If anything like justice was to be done where StateSec's atrocities on Hell were concerned, it would have to be done by a military court whose members, by definition, had been SS victims. That was the reason the other members had insisted that he, as not simply the sole Manticoran member of the court but also as the only one who had never been in SS custody here on Hell, must preside. They were as determined as he or Honor that their proceedings should be seen as those of a court, not a mob seeking vengeance, which was the main reason they had recorded every moment of the trials themselves. No one in the People's Republic or the Solarian League was likely to be convinced the difference was real, however careful they were or however many records they had, and they knew it, but that wasn't really the point. These people wanted posterity, and their own people, to know everything had been done legally, properly, as impartially as possible under the circumstances, and by The Book. That was important, for it would make the difference between them and their victimizers crystal clear for themselves, and at the moment, that was all they really cared about.

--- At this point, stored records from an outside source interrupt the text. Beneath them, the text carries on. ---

Below are the code and all the weights of a small trained network. Each question names an input and a target symbol and asks about switching units off, where a switched-off unit gives its printed mean instead of its output.

import numpy as np


def w(rows, s, z=0):
    codes = np.array(rows[::2]) - 128.0
    scale = np.full(codes.shape[1], s)
    scale[-1] = z or s
    return codes * scale


def f(y):
    return y / 2 * (1 + np.tanh(0.7978845608 * (y + 0.044715 * y**3)))


def softmax(a):
    e = np.exp(a - a.max(-1, keepdims=True))
    return e / e.sum(-1, keepdims=True)


def log_softmax(a):
    a = a - a.max(-1, keepdims=True)
    return a - np.log(np.exp(a).sum(-1, keepdims=True))


def net(x, mask):
    ids = ['Θαγδεηλμξπσψω'.index(c) for c in x.split()]
    T = len(ids)
    res = E[ids] + P[:T]
    q, k, v = (res @ M[0].T for M in (Q, K, V))
    z = softmax(np.where(np.tri(T) > 0, q @ k.T / 3**0.5, -1e9)) @ v
    res = res + np.where(mask[0], z, O[0][:, -1]) @ O[0][:, :-1]
    y = f(res @ A[0][:, :-1].T + A[0][:, -1])
    res = res + np.where(mask[1:17], y, B[0][:, -1]) @ B[0][:, :-1]
    return log_softmax(res[-1] @ U[:, :-1].T + U[:, -1])


Q, K, V, O, A, B = {}, {}, {}, {}, {}, {}
E = w([
[130,203,213,117],'Θ',
[237,160,73,187],'α',
[172,64,57,112],'γ',
[171,195,156,143],'δ',
[109,104,118,120],'ε',
[143,129,79,201],'η',
[152,87,62,113],'λ',
[104,165,73,111],'μ',
[148,253,122,63],'ξ',
[81,88,168,80],'π',
[105,95,221,113],'σ',
[209,122,140,67],'ψ',
[104,147,76,105],'ω',
],0.021)
P = w([
[109,45,74,3],'0',
[113,58,90,44],'1',
[119,73,102,71],'2',
[135,84,114,96],'3',
[141,83,122,117],'4',
[146,90,121,141],'5',
[152,92,124,155],'6',
[148,54,112,118],'7',
],0.0045)
Q[0] = w([
[111,83,9,94],'head 1',
[143,189,110,149],'head 1',
[179,157,120,77],'head 1',
],0.012)
K[0] = w([
[134,129,181,250],'head 1',
[150,166,123,156],'head 1',
[166,194,180,117],'head 1',
],0.015)
V[0] = w([
[129,184,40,255],'head 1',
[223,147,130,121],'head 1',
[17,102,16,136],'head 1',
],0.0092)
O[0] = w([
[168,213,62,178,92],'head 1',
[223,180,217,155,253],'head 1',
[99,136,223,255,94],'head 1',
],0.009,0.0037)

After all, McKeon thought mordantly, if we blow this thing, the Peeps will take this planet back over. In which case all of us will undoubtedly be dead... and the only chance we had to punish the guilty will have been lost forever. And bottom line, that's what really matters to these people.

He let his eyes slide over the other four members of the court. Harriet Benson and Jesus Ramirez had both turned down invitations to sit on it—wisely, in McKeon's opinion. Honor had had no choice but to extend the invitations, given the roles they had played in making the capture of Styx possible, but both of them knew they had too much hate inside to be anything like impartial, and so they had withdrawn themselves from the temptation. Instead, Commander Albert Hurst of the Helmsport Navy represented the inmates of Camp Inferno while Captain Cynthia Gonsalves of Alto Verde and Commodore Gaston Simmons of the Jameston System Navy represented the other military POWs on Hell. Simmons was senior to McKeon... and so was Admiral Sabrina Longmont, who undoubtedly had the hardest duty of all the members of the court.